78. The kit of claim 44, further comprising a control MMPFF peptide comprises a portion of at least 20 consecutive amino acid residues and wherein the amino acid sequence of the portion is at least 90% identical to 20 consecutive residues of a sequence selected from the group consisting of SEQ ID NOs: 1-5.

79. The kit of claim 78, wherein the control peptide comprises a portion of at least 20 consecutive amino acid residues and wherein the amino acid sequence of the portion is at least 90% identical to 20 consecutive residues of a sequence selected from the group consisting of SEQ ID NOs: 4 and 5.

80. The kit of claim 44, further comprising a reagent for assessing occurrence of a second ovarian cancer marker in the urine of the woman.

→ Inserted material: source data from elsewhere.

Here is a tiny trained network, its code and every weight. The questions are about switching its units off for an input and a target symbol, where a switched-off unit gives its printed mean instead of its output.

import numpy as np


def w(rows, s, z=0):
    codes = np.array(rows[::2]) - 128.0
    scale = np.full(codes.shape[1], s)
    scale[-1] = z or s
    return codes * scale


def norm(h):
    return h / np.sqrt((h * h).mean(-1, keepdims=True) + 1e-5)


def f(y):
    return y / 2 * (1 + np.tanh(0.7978845608 * (y + 0.044715 * y**3)))


def softmax(a):
    e = np.exp(a - a.max(-1, keepdims=True))
    return e / e.sum(-1, keepdims=True)


def log_softmax(a):
    a = a - a.max(-1, keepdims=True)
    return a - np.log(np.exp(a).sum(-1, keepdims=True))


def net(x, mask):
    ids = ['ΔΛαβγεηθσψ'.index(c) for c in x.split()]
    T = len(ids)
    res = E[ids] + P[:T]
    r = norm(res)
    for j in range(2):
        rows = slice(2 * j, 2 * j + 2)
        q, k, v = (r @ M[0][rows].T for M in (Q, K, V))
        z = softmax(np.where(np.tri(T) > 0, q @ k.T / 2**0.5, -1e9)) @ v
        o = O[0][rows]
        res = res + np.where(mask[j], z, o[:, -1]) @ o[:, :-1]
    y = f(norm(res) @ A[0][:, :-1].T + A[0][:, -1])
    res = res + np.where(mask[2:14], y, B[0][:, -1]) @ B[0][:, :-1]
    return log_softmax(norm(res)[-1] @ U[:, :-1].T + U[:, -1])


Q, K, V, O, A, B = {}, {}, {}, {}, {}, {}
E = w([
[136,152,175],'Δ',
[196,100,156],'Λ',
[230,111,199],'α',
[254,143,209],'β',
[71,102,137],'γ',
[187,98,162],'ε',
[119,76,139],'η',
[77,120,192],'θ',
[123,73,133],'σ',
[56,124,159],'ψ',
],0.0092)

81. The kit of claim 80, wherein the second ovarian cancer marker is selected from the group consisting of urinary gonadotropin peptide, cysteine proteinase, neopterin, and tumor-associated trypsin inhibitor.

82. The kit of claim 44, further comprising a reagent for assessing occurrence of a second ovarian cancer marker in the serum of the woman.

83. The kit of claim 82, wherein the second ovarian cancer marker is selected from the group consisting of CA 125, carcinoembryonic antigen, vascular endothelial growth factor, tumor-associated trypsin inhibitor, a CD44 splice variant, anti-malignin antibody, lactate dehydrogenase, alpha-hydroxybutyrate dehydrogenase, CA 19-9, tissue polypeptide antigen, and sialyl TN.

84. The kit of claim 83, wherein the second ovarian cancer marker is CA 125.